Considérant le groupe repris ci-dessus, nous supposerons que les sociétés M et B appartiennent à un segment « Industrie » tandis que la société A appartient à un segment « Finance ».

Le tableau ci-après reprend les comptes utiles pour notre illustration

M A B
Part. (M/A) 2.000
Part. (A/B) 3.000
Capital 5.000 2.000 2.000
Reserves 2.000 1.000 500
Income 600 300 200
7.600 3.300 2.700

Calculons les réserves consolidées de chacune des sociétés, selon le processus statutaire classique, soit

M 2.000 + 600 2.600
A 90% * 3.300 – 2.000 970
B 72% * 2.700 -90% * 3.500 – 1.206
2.364

Et calculons maintenant la situation intrinsèque de chacune des sociétés comme indiqué plus haut

M 2.600 – 2.000 600
A 90% * (3.300 – 3.500) – 180
B 72% * 2.700 1.944
2.364

Si le total des réserves est le même dans les deux approches, la contribution des sociétés n’est pas comparable ni, a fortiori, celle des deux segments définis. La voici résumée ci-dessous

Statutory approach Segmented approach
Industry Finance Industry Finance
Capital 5.000 5.000
Reserves 1.394 970 2.544 – 180
6.394 970 7.544 – 180

On remarque notamment que la société A, appartenant au segment Finance, perd toute son importance, selon l’approche segmentée. En effet, à l’examen de ses comptes, on constate que l’essentiel de ses capitaux propres se trouve réaffecté dans une participation dans le segment Industrie. Sa valeur intrinsèque traduit cette particularité.

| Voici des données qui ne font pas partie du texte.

Points, in no order, along strands that fork, close into loops and pass close to each other.
(in the rows, 128 means zero)
Points whose rows are less than 63.8 apart are linked; no others are. Some points are linked to none.
q81: [138  83 143 162 119 125 137  95 139  77 165  85 117]
q33: [ 83 127 103  91 127  90 113 185 132 160 128 173 128]
q869: [152 100 117 150 118 137 154  77 119  71 163  73 115]
q712: [137  98 104 131 106 118 143 105 142 125 151  91 104]
q610: [179 109 130 159 102 182 112  86 141 141 129 152 132]
q207: [131 102 209 165 107 170  63  96 146 137  82 158 139]
q982: [117  95 178 150 122 128 111 138 150 115 136 131 120]
q858: [ 99 127 142 119 141 110 124 161 132 120 129 155 134]
q709: [127 124  67  94  95  98 145 122 154 157 147  87  95]
q225: [173 164 122 159 177 150 165 103  81  98 131  89 158]
q127: [117 119 125 129 135  89 158 123 125  74 154  60 122]
q721: [118  90 155 138 114 116 117 140 155 132 137 131 105]
q367: [ 96 134 127 105 143 106 109 171 121 125 126 172 139]
q252: [168 139 134 133 119 187 103 103 146 176  88 168 146]
q87: [107 117 185 136 119 145  79 136 146 149  98 173 134]
q142: [152 124 139 130 129 162 115 121 153 160 114 158 128]
q154: [ 94 127 107 101 121  69 154 148 145 119 148  90 107]
q601: [161 122  82 125  98 142 163  79 118  88 159  66 107]
q939: [129 147 117 129 159 102 168 141 101  95 141 100 137]
q231: [205 159  86 146 132 188 155  79 103 134 117 131 150]
q904: [ 90 122  97  92 122  77 133 179 146 158 137 151 118]
q174: [122  88 125 139 104 110 131 120 151 126 152  95 103]
q488: [ 86 133 101 102 133  59 152 171 123 109 151 115 124]
q696: [104 124 142 102 107 136  92 166 150 202 102 200 112]
q205: [105 109 103 101 101  89 131 155 158 181 136 135  96]
q518: [134  86 166 164 125 130 118 114 145  88 149 103 118]
q725: [141 117  70 104  88 121 146 103 141 129 155  78  97]
q137: [153 149  76 105 142 116 175 114 115 138 136  91 121]
q965: [113 129 103 112 125  81 158 132 131  98 154  69 113]
q607: [109 151 105 118 153  84 159 162 102 105 147 117 138]
q983: [150 181 135 151 186 144 159 129  70  83 125  97 167]
q586: [118 170 160 137 167 144 111 128  90  85 102 149 178]
q168: [ 98 133 118  90 123 115 105 177 142 177 112 194 121]
q307: [ 98 112 174 130 120 131  88 157 146 145 114 172 122]
q196: [128 137 154 117 111 169  86 125 157 206  76 196 129]
q992: [187 140 104 163 138 161 168  66  92  73 154  79 138]
q229: [116 115 201 157 117 162  67 113 147 153  88 175 130]
q896: [131 187 143 156 186 148 144 139  59  80 120 114 181]
q65: [110 118  89 104  95  91 137 140 163 174 136 110  89]
q235: [117 171 149 139 178 135 124 148  73  83 110 136 177]
q577: [182 153 108 162 168 156 171  88  81  85 141  75 153]
q963: [156 129  65 106  89 138 164  84 122 116 157  77 103]
q761: [133 127 131 144 162 106 160 123 108  73 151  80 133]
q44: [113 124 162 111 106 148  81 149 146 202  91 199 113]
q316: [107 170 160 133 161 145  94 121 102 105  89 170 181]
q919: [ 73 101 164 119 118 111  83 176 133 146 120 184 121]
q490: [154 145 129 111 117 185  98 121 152 209  76 193 136]
q429: [131 114 137 124 120 140 121 135 151 159 121 146 114]

A fork is a point with three links, a tip a point with one. Leave the first point through the second and follow the links. Name the first fork or tip that comes.
q81, q869 | q725
q252, q142 | q721
q725, q709 | q33
q235, q896 | q992
q992, q577 | q316
q207, q229 | q919
q919, q307 | q207

A tip is a point with one link. Name the tips that can be reached along the links from each point below, in the order of the rows.
q87 | q207, q919
q518 | q858
q235 | q992, q316

A piece is all that can be reached along the links. How many separate loops has the piece of each point below (a circle has one, a figure eight two, a Y none), and how many tips (points with one link)?
q490 | loops 2, tips 1
q229 | loops 0, tips 2
q983 | loops 0, tips 2
q965 | loops 1, tips 0

Name the points in between on the shortest way along the links from the first point to the second, in order.
q939, q965 | q761 q127
q983, q992 | q225 q577
q696, q367 | q168 q33
q65, q33 | q205 q904
q207, q307 | q229 q87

L’approche statutaire, à l’opposé, laisse apparaître une réelle valeur de la société A.

Voilà donc deux éclairages différents d’un même groupe qui, pourtant ne laissent pas de choix.

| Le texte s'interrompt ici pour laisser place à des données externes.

Each row is a point on a landscape with many valleys, with its height.
A ball rolls from a point to whichever of its 4 nearest points has the largest drop for the distance, and stops where none of them is lower. Distance is the straight distance between rows; heights are no part of it.
z_806 h=19.1: 80  59  140  140  111  102  115  92  94  104  126  64
z_653 h=19.2: 104  124  116  85  81  99  95  68  128  51  79  69
z_517 h=32.2: 80  95  163  80  111  79  109  87  120  70  127  80
z_184 h=4.5: 75  65  153  123  128  87  113  81  107  105  148  62
z_920 h=52.0: 79  68  133  114  87  80  107  123  95  93  99  111
z_304 h=25.7: 86  92  148  86  87  83  103  98  115  56  100  94
z_540 h=26.1: 122  102  39  113  75  99  60  88  117  95  57  93
z_770 h=19.7: 102  128  118  82  92  93  95  59  132  60  87  58
z_216 h=24.4: 86  75  117  111  92  77  106  133  81  116  95  127
z_218 h=19.8: 94  80  99  122  104  87  115  129  66  145  99  118
z_137 h=14.8: 95  99  101  105  110  70  105  130  77  138  101  144
z_183 h=28.8: 86  106  154  73  110  81  104  82  124  61  115  80
z_965 h=62.2: 126  140  25  69  111  96  65  87  106  105  82  127
z_15 h=32.3: 82  89  134  92  79  80  104  114  104  64  88  110
z_46 h=9.8: 121  122  33  86  82  103  73  95  106  92  59  110
z_844 h=27.4: 90  102  110  83  75  85  100  120  103  71  79  128
z_263 h=19.0: 96  109  97  78  71  92  96  110  106  66  74  124
z_176 h=26.5: 107  116  95  111  132  64  103  117  78  156  112  143
z_203 h=47.2: 120  115  89  119  138  84  116  116  74  165  113  123
z_376 h=5.9: 77  62  148  131  105  89  113  99  104  97  121  77
z_466 h=34.9: 93  109  96  76  94  69  95  128  92  106  86  151
z_889 h=0.5: 134  118  92  75  126  167  123  115  80  148  140  121
z_730 h=20.2: 120  108  54  110  75  102  70  82  116  79  59  82
z_446 h=45.1: 85  95  110  89  84  73  100  127  88  94  84  139
z_524 h=12.6: 108  86  87  104  102  167  123  120  70  128  120  87
z_358 h=43.8: 95  120  95  75  106  63  90  122  89  117  98  160
z_343 h=18.8: 118  98  55  119  77  94  59  79  127  90  60  76
z_300 h=38.1: 92  67  115  126  110  160  124  75  101  94  148  46
z_868 h=30.8: 85  57  117  141  107  133  125  99  89  108  123  59
z_564 h=15.3: 112  100  85  122  84  83  53  59  148  97  73  53
z_930 h=12.3: 111  115  89  110  83  96  74  58  135  75  67  57
z_246 h=5.4: 90  94  105  103  99  74  107  132  80  127  99  141
z_174 h=16.8: 73  62  155  122  119  83  115  89  108  98  137  72
z_623 h=27.3: 102  112  104  86  71  99  97  96  117  52  69  98
z_668 h=12.2: 113  120  58  88  69  103  79  96  111  74  59  105
z_314 h=29.0: 121  116  87  110  136  113  124  118  69  163  118  112
z_320 h=22.9: 99  114  93  82  68  102  93  102  109  59  66  106
z_420 h=21.2: 85  71  118  124  98  86  113  132  78  126  97  111
z_529 h=18.4: 91  73  107  131  101  105  121  125  68  137  99  100
z_463 h=28.5: 78  96  158  85  102  78  104  91  122  63  117  87
z_79 h=20.9: 114  100  87  119  118  121  122  122  62  157  113  103
z_807 h=55.3: 121  149  46  56  127  85  66  83  108  99  96  147
z_684 h=37.1: 90  60  118  142  112  143  125  84  97  107  138  46
z_76 h=24.2: 78  63  136  131  98  89  114  116  88  104  107  90
z_292 h=33.6: 102  118  95  89  127  54  94  115  90  135  107  159
z_875 h=12.5: 100  114  85  77  72  97  91  110  104  67  71  122
z_187 h=22.6: 95  111  136  79  84  91  100  82  123  49  90  82
z_568 h=32.5: 75  71  151  112  96  78  107  104  105  80  113  92
z_272 h=30.1: 87  65  130  136  130  121  124  71  104  109  154  46
z_690 h=0.2: 111  119  97  105  95  86  75  51  143  89  80  39
z_124 h=23.0: 99  71  99  119  94  173  120  108  81  113  124  75
z_748 h=14.4: 112  106  70  121  77  92  64  67  135  87  65  61
z_836 h=40.3: 101  131  88  72  120  58  87  110  97  119  106  164
z_332 h=46.5: 107  139  77  61  117  68  81  107  101  104  97  165
z_388 h=8.9: 118  99  82  93  111  162  122  123  70  143  125  102
z_384 h=9.7: 108  119  67  82  73  101  84  102  108  69  63  112
z_923 h=31.9: 112  117  91  94  70  102  86  84  116  59  64  83
z_739 h=44.6: 100  130  77  64  105  69  84  113  97  102  94  163
z_959 h=24.9: 85  109  149  78  94  86  102  87  123  54  103  86
z_4 h=50.6: 117  150  61  54  125  74  74  95  109  97  100  158
z_735 h=21.3: 90  64  113  140  98  113  123  117  78  123  109  80
z_138 h=26.7: 94  102  122  83  76  90  96  105  111  55  83  108
z_914 h=24.8: 97  110  119  85  79  96  98  95  118  49  77  94
z_903 h=25.6: 95  65  103  137  102  137  124  112  80  118  116  72
z_648 h=16.9: 118  108  65  113  70  97  69  78  126  79  59  75
z_958 h=2.2: 116  100  91  82  106  176  120  119  72  137  128  109
z_795 h=13.1: 113  98  86  114  106  150  128  125  64  142  117  96
z_660 h=32.0: 94  65  104  131  101  162  123  96  87  103  130  59
z_893 h=5.1: 115  129  46  71  87  97  79  103  101  87  67  126
z_224 h=15.9: 127  116  82  101  133  142  125  119  68  156  124  108
z_837 h=37.2: 90  70  112  120  131  142  126  56  111  103  168  39
z_784 h=34.8: 77  78  161  98  105  73  105  92  114  73  123  87
z_891 h=70.1: 128  143  15  75  128  96  58  79  110  112  86  124
z_756 h=41.9: 101  126  81  64  93  74  87  117  95  101  86  155
z_190 h=20.4: 93  101  104  95  100  66  98  131  82  118  95  150
z_296 h=15.6: 104  85  91  122  109  135  124  123  65  140  109  94
z_947 h=19.3: 79  64  142  128  136  99  119  71  109  111  155  52
z_105 h=35.8: 86  69  120  130  124  145  125  69  104  101  156  41
z_151 h=25.2: 106  97  93  118  114  100  118  124  65  156  104  114
z_629 h=12.7: 109  127  103  93  91  95  83  53  137  76  75  53
z_608 h=8.5: 112  137  55  61  97  89  80  105  100  92  78  144
z_881 h=0.6: 108  123  62  73  76  96  85  108  106  77  66  124

Call two points neighbours if one is among the 4 nearest of the other. Go from one point of each pair to the other, from neighbour to neighbour, staying as low as possible. Name the highest point that can't be avoided.
z_184 and z_889: z_76
z_184 and z_690: z_784
z_881 and z_690: z_730

Where does a ball stop that starts at each point below?
z_517: z_690
z_224: z_889
z_4: z_881
z_684: z_376
z_914: z_690
z_756: z_246
z_784: z_690
z_795: z_889
z_332: z_246
z_176: z_246
z_304: z_690
z_920: z_376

En effet, les normes IFRS demandent d’établir une information segmentée pour les groupes qui seraient actifs dans des secteurs différents. Celle-ci doit être établie selon les règles expliquées dans cet article.

Quant aux banquiers qui auraient à se prononcer sur l’octroi d’un crédit à la société A, la vision segmentée démontre de façon indiscutable la nécessité d’obtenir des garanties de la maison mère.